Generates JSON data based on provided YAML config file(s).
This is a very simple data generator. It's not very intelligent, but it's relatively quick and can automatically upload all the generated data straight into elasticsearch (using @gingerwizard's load_data.py
script). The goal is simply to cut out a lot of the manual work and save people time when generating quick bits of data. Enjoy, and feel free to add new data-types!
./generate_data.sh
For convenience, inside generate_data.sh
, there are several parameters:
DG_DIRECTORY_PATH="./examples"
DG_ELASTICSEARCH_HOST="my_elasticsearch_instance.us-central1.gcp.cloud.es.io:9243"
DG_ELASTICSEARCH_USER="elastic"
DG_ELASTICSEARCH_PASS="super_secure"
UPLOAD_TO_ELASTICSEARCH=false
Configure these parameters if you would like to automatically upload all generated data to your elasticsearch instance.
- index: "name-of-index"
config:
cycles: 12 # Number of days, weeks, months (i.e. loops)

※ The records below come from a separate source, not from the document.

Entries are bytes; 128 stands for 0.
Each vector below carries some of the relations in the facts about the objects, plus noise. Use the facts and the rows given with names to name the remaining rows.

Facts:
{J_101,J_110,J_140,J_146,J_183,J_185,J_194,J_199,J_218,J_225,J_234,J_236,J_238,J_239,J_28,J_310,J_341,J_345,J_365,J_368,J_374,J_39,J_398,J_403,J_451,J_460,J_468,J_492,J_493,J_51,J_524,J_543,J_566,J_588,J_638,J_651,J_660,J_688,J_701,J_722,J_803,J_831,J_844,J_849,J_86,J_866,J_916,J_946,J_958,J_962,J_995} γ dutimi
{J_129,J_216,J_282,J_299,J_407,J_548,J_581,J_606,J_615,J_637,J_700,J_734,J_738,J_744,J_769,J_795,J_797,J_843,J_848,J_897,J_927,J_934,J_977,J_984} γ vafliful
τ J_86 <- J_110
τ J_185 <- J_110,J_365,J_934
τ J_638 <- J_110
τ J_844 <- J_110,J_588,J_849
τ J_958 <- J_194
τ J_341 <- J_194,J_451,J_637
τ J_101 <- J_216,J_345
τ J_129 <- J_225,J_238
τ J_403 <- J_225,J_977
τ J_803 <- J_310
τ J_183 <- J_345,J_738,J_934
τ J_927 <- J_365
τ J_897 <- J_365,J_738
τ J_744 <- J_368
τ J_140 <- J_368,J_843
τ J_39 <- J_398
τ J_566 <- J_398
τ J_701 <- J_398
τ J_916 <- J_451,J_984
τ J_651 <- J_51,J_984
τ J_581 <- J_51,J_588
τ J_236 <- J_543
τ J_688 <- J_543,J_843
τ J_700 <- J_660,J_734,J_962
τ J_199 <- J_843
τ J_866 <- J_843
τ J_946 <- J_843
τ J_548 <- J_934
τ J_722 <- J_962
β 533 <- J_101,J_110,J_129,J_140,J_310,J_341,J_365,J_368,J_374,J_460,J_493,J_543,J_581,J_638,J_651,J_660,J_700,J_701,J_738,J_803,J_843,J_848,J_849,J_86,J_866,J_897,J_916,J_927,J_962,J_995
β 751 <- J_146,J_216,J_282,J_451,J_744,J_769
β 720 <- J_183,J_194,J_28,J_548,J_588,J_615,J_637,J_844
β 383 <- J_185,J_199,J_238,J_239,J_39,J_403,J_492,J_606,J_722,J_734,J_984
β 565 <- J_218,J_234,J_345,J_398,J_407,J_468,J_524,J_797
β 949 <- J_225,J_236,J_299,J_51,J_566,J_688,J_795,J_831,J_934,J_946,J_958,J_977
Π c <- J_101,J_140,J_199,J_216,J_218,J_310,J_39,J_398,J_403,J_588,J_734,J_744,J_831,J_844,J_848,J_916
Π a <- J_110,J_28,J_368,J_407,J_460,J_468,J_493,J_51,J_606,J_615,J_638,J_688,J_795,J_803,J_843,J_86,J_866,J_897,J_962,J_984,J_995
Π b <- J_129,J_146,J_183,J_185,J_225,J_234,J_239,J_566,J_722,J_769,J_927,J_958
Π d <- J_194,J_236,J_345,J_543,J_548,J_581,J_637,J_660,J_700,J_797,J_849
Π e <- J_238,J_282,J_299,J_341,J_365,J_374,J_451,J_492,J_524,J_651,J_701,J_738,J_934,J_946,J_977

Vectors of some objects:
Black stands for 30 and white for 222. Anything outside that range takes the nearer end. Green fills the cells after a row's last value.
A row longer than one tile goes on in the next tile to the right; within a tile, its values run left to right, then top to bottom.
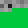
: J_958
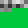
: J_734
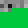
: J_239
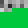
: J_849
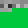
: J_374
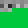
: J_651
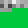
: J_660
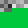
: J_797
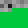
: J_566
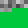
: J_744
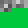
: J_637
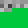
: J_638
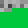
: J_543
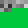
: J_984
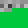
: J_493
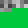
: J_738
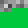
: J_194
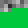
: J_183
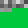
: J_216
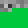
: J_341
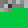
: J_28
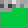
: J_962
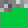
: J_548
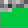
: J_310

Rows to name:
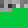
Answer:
J_365
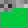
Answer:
J_299
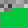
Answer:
J_795
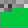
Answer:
J_606
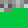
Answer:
J_897
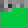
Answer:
J_451
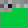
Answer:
J_946
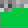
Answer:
J_581
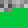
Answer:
J_843
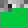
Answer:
J_345
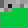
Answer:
J_51
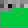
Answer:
J_238
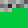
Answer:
J_831
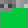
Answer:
J_282
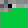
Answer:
J_234
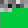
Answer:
J_844
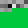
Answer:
J_218
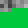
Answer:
J_769
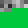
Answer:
J_934
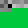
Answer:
J_524
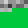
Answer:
J_140
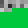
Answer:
J_110
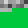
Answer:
J_101
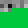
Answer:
J_185

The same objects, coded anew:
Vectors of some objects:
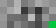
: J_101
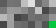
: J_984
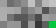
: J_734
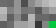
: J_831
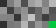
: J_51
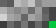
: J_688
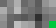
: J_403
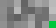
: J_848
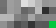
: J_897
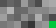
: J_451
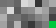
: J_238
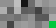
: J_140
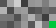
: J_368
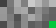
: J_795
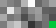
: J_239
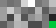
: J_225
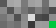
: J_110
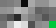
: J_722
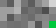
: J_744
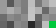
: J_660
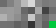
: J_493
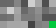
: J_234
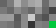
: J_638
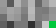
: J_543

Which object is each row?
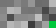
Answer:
J_146
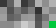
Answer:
J_844
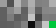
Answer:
J_849
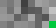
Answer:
J_916
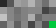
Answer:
J_28
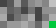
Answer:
J_588
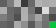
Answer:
J_946
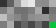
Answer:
J_615
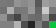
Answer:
J_492
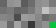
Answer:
J_651

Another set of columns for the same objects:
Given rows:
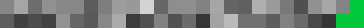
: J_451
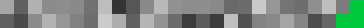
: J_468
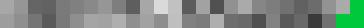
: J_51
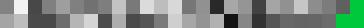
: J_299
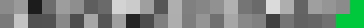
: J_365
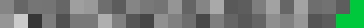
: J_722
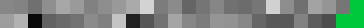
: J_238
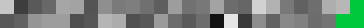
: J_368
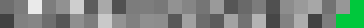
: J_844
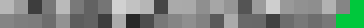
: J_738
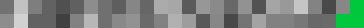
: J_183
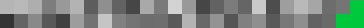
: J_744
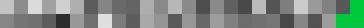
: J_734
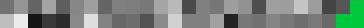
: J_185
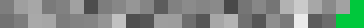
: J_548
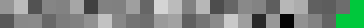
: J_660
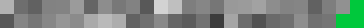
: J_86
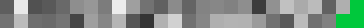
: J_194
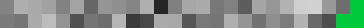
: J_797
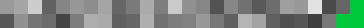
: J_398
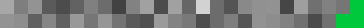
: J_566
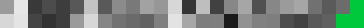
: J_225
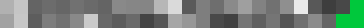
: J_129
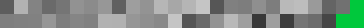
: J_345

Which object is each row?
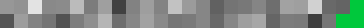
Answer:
J_218
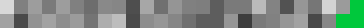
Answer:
J_795
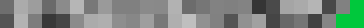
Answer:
J_588
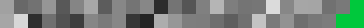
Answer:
J_239
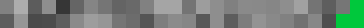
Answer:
J_146

entries_per_cycle: 500 # Number of JSON entries per loop
entry_variance: 270 # Variance +/- in the number of entries per loop
final_orientation: column # Can be used to transpose colums (explained later)
dataset:
- datatype: date
field: "@timestamp"
format: "%Y-%m-%d"
increment_by: month
increment_factor: 1
For the basic-yaml-config
example shown above, the script would do the following:
It will subtract 12 months (cycles) from the current date, and then iterate by month up to the current date.

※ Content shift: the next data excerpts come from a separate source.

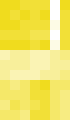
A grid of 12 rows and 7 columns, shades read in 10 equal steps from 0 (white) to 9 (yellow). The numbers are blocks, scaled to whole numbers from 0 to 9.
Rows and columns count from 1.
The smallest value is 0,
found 3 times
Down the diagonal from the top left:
9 8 8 7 9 4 4
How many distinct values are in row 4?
3
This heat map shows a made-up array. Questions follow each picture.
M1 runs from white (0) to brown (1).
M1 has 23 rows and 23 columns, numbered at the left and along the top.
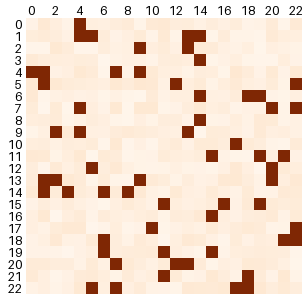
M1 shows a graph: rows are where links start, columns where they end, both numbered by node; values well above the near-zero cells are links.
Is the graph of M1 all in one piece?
yes
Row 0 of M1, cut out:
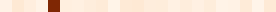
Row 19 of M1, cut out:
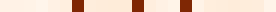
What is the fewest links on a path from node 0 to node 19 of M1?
5
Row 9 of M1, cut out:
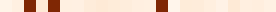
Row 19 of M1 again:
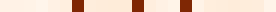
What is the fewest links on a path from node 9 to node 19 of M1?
5
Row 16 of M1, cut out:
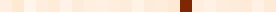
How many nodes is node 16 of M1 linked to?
1
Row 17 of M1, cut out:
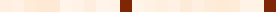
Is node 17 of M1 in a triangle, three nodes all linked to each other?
no
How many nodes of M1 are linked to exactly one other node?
5
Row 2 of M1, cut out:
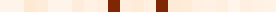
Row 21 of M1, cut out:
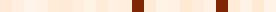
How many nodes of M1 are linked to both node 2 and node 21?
0
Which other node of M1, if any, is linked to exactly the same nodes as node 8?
node 3
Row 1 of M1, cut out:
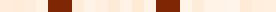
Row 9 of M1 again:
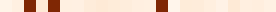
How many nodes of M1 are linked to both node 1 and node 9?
2
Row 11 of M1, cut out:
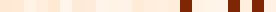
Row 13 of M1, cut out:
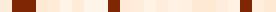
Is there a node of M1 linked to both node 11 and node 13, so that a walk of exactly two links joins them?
no
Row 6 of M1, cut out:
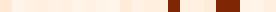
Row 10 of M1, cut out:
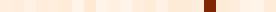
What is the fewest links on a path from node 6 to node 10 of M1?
4
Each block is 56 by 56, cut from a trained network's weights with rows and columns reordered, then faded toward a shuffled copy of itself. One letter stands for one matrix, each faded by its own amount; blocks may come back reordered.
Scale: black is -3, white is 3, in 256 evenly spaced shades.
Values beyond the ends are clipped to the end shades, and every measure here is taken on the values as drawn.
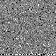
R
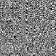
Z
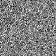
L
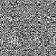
Z
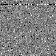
R
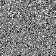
R
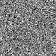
L
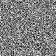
L
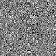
Z
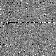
R
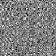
Z
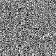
L
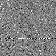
R
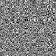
Z
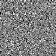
R
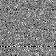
R
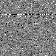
R
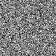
L
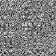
Z
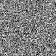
L
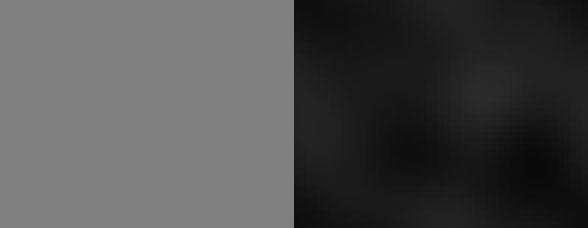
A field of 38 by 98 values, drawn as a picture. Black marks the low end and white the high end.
The table splits into one row of 2 panels. Panel 1,1: middling, flat. Panel 1,2: very low, smooth, faint in contrast.
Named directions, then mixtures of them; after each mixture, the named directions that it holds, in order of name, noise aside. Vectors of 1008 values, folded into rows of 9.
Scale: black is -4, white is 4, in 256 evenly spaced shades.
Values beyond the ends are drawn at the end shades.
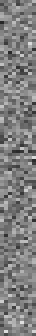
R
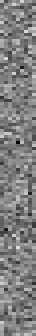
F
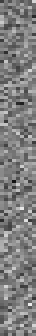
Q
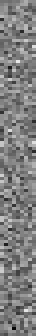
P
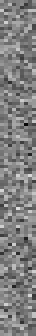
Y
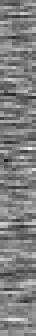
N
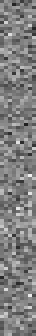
F, Y
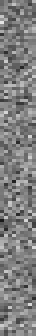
F, Q
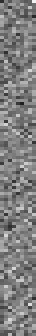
Q
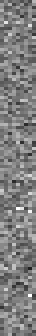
F, Q, Y
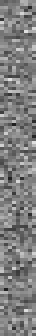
F, N, P
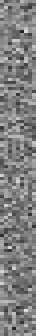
F, P, Y
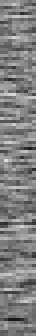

Right now, it's a very simple process, but it could be better. It really should support a custom start and end date, but for now, that's how it works.

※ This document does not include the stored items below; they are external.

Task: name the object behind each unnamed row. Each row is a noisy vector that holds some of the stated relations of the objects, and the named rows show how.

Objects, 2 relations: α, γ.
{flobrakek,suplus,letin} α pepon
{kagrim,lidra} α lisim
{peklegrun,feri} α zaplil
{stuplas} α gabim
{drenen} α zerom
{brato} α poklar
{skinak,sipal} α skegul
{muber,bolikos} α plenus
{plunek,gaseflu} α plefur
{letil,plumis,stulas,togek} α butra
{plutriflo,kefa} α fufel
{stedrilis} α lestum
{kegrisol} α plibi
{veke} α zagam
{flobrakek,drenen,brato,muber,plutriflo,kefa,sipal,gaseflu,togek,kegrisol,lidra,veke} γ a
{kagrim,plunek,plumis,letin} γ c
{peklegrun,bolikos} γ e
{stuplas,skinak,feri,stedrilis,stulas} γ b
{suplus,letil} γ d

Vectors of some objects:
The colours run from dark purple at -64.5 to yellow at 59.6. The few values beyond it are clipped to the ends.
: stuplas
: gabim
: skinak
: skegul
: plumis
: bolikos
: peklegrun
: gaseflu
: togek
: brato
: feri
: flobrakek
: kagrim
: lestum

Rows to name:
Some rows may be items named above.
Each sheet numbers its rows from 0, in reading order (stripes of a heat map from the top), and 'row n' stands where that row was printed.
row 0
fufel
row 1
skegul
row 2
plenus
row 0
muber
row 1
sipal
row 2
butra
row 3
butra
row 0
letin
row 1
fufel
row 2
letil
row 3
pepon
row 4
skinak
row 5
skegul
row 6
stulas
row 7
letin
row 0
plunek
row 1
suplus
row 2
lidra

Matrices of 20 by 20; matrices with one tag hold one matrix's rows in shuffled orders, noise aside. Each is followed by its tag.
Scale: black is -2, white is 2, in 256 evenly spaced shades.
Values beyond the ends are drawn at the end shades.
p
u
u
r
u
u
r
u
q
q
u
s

Right now, every data value is calculated once per cycle per entry. There is no correlation between datatypes. In other words, each datatype is calculated individually and randomly.
- datatype: date
field: name_of_field
format: "%Y-%m-%d"
increment_by: months # Valid input: year, month, week, day, hour, minute
increment_factor: 1 # Incrementing by 2 months ==> Jan, March, May, etc
- datatype: boolean
field: name_of_field
percentage_true: 50
variance: 25 # The "percentage_true" value will randomly vary +/- this amount
distribution-items Chooses a item/value based on the provided "frequency" distribution
- datatype: "distribution-items"
field: name_of_field
distribution:
value1: 6 # "value1" will appear in the data with a frequency of 6/(6 + 3 + 2) = 6/11
value2: 3 # "value2" will appear in the data with a frequency of 3/(6 + 3 + 2) = 3/11
value3: 2 # "value3" will appear in the data with a frequency of 2/(6 + 3 + 2) = 2/11
distribution-normal Chooses a number from a normal distribution based on the min/max values
- datatype: "distribution-normal"
field: name_of_field
distribution:
min: 1 # Minimum possible value in the normal distribution
max: 100 # Maximum possible value in the normal distribution
size: 100 # The number of values to choose from (i.e. the "coarseness" of the distribution)
rounding_decimal_place: 0
anomolies: # If you want anomolies in your distribution, you can set them here
min: 500
max: 1000
frequency: 0.0005 # Or, set the frequency to 0 for no anomolies
distribution-hours Chooses a time of day based on the provided "frequency" distribution
- datatype: "distribution-hours"
field: name_of_field
format: "%Y-%m-%dT%H:%M:%S.%fZ"
variance: 90 # The maximum number of minutes this timestamp can vary +/- by
distribution:
23: 1 # Any value between 0-24 (hours) is valid.
21: 3
19: 5
17: 8
15: 5
13: 4
11: 4
9: 5
7: 8
5: 3
3: 1
1: 1
- datatype: email
field: name_of_field
name_length: 9 # The number of characters in the email name
variance: 3 # The maximum number of characters this email name can vary +/- by
- datatype: ip_address
field: name_of_field
- datatype: percentage
field: name_of_field
min: 0.001
max: 0.999
- datatype: range
field: name_of_field
max: 10
min: 0
absolute: True # If "True", the number will never be negative (affects the distribution)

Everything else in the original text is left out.